Тем временем в шестнадцатой палате собралась кучка сестер — они наблюдали, как Дядюшка Джо с разлетающейся, словно у Стоковского[51], белой гривой неистовыми взмахами рук понуждает детей извлекать из своих инструментов все более отчаянную какофонию.
   — Сам-то ровно как ребенок, — растроганно, почти нежно сказала одна из них.
   Другая, явно с литературными наклонностями, сообщила, что это напоминает ей сцену из Диккенса «Как высчитаете?» — требовательно осведомилась она у Джереми.
   Тот нервно улыбнулся и сделал неопределенное, уклончивое движение головой, которое можно было истолковать как кивок.
   Третья, более практичная, пожалела, что не захватила с собой «кодак». Неофициальный снимок президента «Консоль ойл», Калифорнийской корпорации «Земля и недра», Тихоокеанского банка, «Кладбищ Западного побережья» и т. д., и т. д… Она отбарабанила названия главных предприятий Стойта не без иронии, но и со смаком, как убежденный легитимист, обладающий чувством юмора, мог бы перечислять титулы испанского гранда.
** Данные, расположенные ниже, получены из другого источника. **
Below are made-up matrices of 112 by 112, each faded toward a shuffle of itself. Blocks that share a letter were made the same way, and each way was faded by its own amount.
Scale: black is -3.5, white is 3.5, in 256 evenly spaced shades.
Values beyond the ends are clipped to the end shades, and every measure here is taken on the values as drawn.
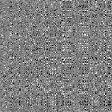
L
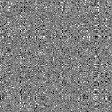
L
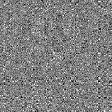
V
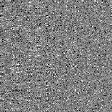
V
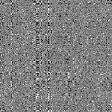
L
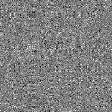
V
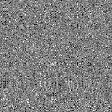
V
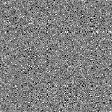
V
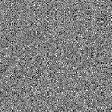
V
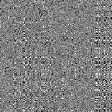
L
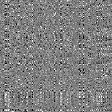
L
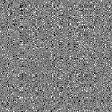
L
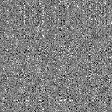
V
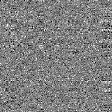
V
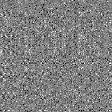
V
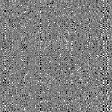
L
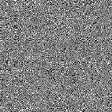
V
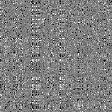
L
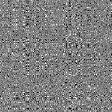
L
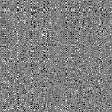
L
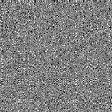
V
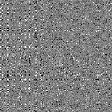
L
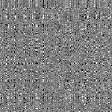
L
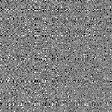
L
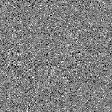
V
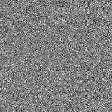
V
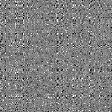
L
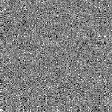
V
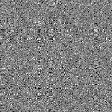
V
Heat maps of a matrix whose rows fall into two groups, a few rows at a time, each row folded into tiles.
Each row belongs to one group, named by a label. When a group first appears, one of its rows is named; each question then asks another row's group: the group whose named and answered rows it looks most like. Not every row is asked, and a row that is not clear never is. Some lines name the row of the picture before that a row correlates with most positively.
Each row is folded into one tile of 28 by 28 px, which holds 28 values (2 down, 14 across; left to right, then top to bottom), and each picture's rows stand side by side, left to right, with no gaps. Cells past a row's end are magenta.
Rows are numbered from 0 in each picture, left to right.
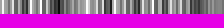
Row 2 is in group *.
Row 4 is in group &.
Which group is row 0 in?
&
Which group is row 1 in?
&
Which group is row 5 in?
&
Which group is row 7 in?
*
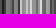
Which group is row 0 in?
*
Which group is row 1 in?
&
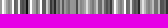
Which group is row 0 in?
&
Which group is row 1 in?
&
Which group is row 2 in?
*
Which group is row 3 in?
&
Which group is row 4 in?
&
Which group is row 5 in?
&
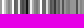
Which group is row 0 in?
&
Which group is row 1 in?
&
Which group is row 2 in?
*
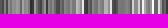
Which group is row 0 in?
*
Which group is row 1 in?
*
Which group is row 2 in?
*
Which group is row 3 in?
*
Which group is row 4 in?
*
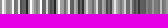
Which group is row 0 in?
&
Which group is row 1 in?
&
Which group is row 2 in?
&
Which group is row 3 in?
&
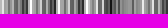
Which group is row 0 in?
&
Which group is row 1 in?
&
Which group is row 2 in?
&
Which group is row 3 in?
&
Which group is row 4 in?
*
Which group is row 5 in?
&
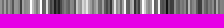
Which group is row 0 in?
*
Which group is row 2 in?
*
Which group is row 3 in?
&
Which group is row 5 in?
&
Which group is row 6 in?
*
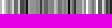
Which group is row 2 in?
*
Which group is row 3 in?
&
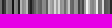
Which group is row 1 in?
*
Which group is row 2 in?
&
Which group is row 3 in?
&
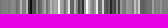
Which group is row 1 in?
*
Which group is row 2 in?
&
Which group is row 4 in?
*
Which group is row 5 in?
*
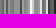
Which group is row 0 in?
*
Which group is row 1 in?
&
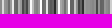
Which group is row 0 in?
&
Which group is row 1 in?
&
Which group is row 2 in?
&
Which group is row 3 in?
*
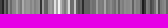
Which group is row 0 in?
*
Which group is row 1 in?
*
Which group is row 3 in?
*
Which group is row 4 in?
*
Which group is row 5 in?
*
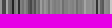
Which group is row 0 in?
*
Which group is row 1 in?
*
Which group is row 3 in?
*
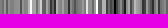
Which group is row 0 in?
*
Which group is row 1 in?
&
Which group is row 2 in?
*
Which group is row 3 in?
&
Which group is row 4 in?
*
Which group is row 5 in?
*
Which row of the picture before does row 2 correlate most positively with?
3
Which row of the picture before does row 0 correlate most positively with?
2
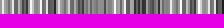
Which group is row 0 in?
&
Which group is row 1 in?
&
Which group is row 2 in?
&
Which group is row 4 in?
&
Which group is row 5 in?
*
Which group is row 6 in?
&
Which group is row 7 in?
&
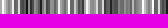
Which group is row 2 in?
&
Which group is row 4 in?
*
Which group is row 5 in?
&
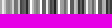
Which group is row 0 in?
&
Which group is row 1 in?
&
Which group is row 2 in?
&
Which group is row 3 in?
&
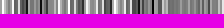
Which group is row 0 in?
&
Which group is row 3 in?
&
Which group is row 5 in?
*
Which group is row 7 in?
*
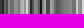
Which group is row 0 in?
*
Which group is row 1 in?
*
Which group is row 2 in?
*
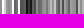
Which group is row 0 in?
&
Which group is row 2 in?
*
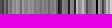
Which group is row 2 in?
*
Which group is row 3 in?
*
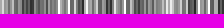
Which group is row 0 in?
&
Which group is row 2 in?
&
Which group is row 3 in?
&
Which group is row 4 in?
&
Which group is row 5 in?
*
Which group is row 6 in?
&
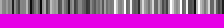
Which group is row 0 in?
*
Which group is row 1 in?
*
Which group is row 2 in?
*
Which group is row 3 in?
*
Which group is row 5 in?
&
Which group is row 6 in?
&
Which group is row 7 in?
&
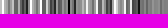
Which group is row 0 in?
&
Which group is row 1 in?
&
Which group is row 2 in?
*
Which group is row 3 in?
&
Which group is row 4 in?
&
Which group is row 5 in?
*
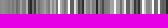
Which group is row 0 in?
*
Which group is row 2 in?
&
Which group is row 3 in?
*
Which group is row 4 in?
&
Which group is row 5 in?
&
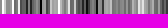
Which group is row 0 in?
&
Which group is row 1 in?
*
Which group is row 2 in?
&
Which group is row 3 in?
*
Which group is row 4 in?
*
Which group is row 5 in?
&
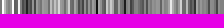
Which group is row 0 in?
&
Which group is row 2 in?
&
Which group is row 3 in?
*
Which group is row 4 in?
*
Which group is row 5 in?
*
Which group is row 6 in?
&
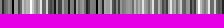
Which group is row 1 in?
&
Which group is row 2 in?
*
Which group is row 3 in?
*
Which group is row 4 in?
*
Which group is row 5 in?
&
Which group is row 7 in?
&
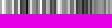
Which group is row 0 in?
&
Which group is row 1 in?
&
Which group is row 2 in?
&
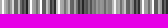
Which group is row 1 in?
&
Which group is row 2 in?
&
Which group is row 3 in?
*
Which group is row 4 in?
&
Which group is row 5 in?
&
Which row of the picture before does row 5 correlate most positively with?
1
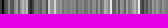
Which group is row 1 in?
*
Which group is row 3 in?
*
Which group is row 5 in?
*
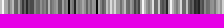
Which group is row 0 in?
&
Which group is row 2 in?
*
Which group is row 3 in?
*
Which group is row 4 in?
&
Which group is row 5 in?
&
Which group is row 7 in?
*
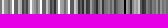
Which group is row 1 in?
&
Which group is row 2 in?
&
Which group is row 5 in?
*
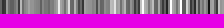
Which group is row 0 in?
*
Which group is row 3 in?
*
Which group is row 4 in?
&
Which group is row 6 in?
&
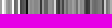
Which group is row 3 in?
*
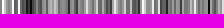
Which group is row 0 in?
&
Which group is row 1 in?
*
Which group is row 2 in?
*
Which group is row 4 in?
&
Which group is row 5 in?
&
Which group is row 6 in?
*
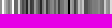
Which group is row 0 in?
&
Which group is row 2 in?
*
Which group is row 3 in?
*
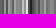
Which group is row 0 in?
*
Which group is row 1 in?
*
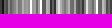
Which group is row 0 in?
*
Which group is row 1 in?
&
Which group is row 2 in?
&
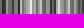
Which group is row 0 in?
*
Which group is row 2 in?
&
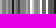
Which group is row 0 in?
*
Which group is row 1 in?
&
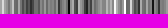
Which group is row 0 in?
&
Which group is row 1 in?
*
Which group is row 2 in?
*
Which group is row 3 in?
*
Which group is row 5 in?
*
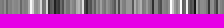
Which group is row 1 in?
&
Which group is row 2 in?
*
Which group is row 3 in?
*
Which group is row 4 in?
*
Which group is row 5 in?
*
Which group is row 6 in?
&
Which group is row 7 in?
*
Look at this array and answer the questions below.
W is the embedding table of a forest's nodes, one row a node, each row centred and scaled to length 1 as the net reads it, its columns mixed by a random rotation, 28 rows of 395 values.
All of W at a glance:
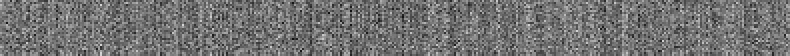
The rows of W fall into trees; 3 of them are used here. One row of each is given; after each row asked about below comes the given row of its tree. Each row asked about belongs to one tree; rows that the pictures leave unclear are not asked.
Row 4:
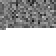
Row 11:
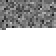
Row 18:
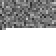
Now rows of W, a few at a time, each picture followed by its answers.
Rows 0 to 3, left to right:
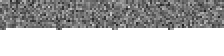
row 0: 4
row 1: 11
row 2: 18
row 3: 18
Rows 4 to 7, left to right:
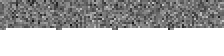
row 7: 18
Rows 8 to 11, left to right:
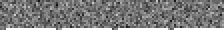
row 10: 18
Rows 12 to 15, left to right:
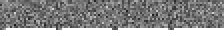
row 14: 4
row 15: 11
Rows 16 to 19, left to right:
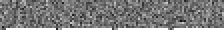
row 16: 4
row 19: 11
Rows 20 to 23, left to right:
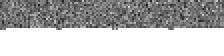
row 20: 18
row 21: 11
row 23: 4
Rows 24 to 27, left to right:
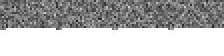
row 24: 11
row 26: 18
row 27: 18
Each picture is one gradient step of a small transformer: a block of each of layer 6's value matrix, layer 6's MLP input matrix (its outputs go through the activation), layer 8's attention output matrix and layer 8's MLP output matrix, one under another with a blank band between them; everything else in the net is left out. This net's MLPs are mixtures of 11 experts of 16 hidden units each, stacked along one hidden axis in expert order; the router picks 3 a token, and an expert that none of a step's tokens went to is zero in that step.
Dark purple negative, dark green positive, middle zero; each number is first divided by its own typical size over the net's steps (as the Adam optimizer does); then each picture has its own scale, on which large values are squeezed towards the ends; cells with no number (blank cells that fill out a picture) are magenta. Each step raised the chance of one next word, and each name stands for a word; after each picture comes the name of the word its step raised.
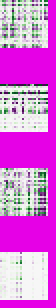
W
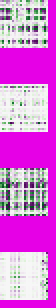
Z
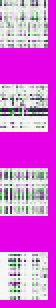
W
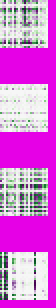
Z
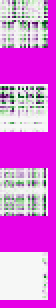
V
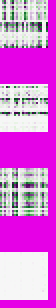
Z
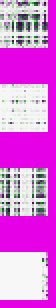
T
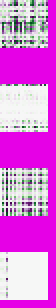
T
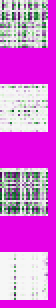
W
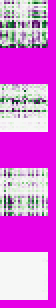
V
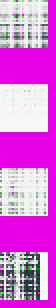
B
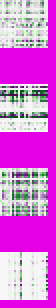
W
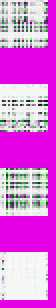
T
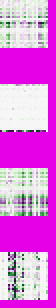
V
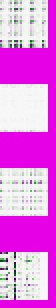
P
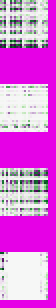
P
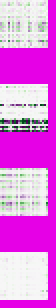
T
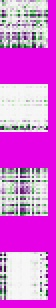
B
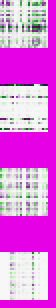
T
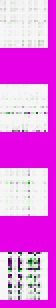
P
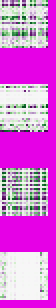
W
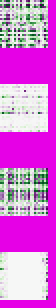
W

За такую фотографию газеты дали бы хорошие деньги, уверяла она. И в подтверждение своим словам принялась объяснять, что у нее есть дружок, который работал с рекламной фирмой, и уж он-то знает, а ведь всего неделю назад он говорил ей, что…
   Когда Стойт выходил из больницы, его бугристое лицо все еще лучилось довольством и доброжелательностью.
   — Поиграешь с детишками, и так на душе славно, — то и дело повторял он Джереми.
   От дверей больницы к дороге вела широкая лестница. У ее подножия ждал голубой «кадиллак» Стойта. Рядом с ним стоял другой автомобиль, поменьше, — когда они приехали, его здесь не было. Как только Стойт увидел чужую машину, его сияющее лицо омрачилось подозрением. Похитители детей, шантажисты — все может быть. Рука его опустилась в карман. «Кто там?» — заорал он так громко и свирепо, что Джереми на миг испугался, уж не спятил ли он ни с того ни с сего.
   Из окошка автомобиля выглянула большая лунообразная курносая физиономия, которую украшали изжеванный окурок сигары и расплывшаяся вокруг него улыбка.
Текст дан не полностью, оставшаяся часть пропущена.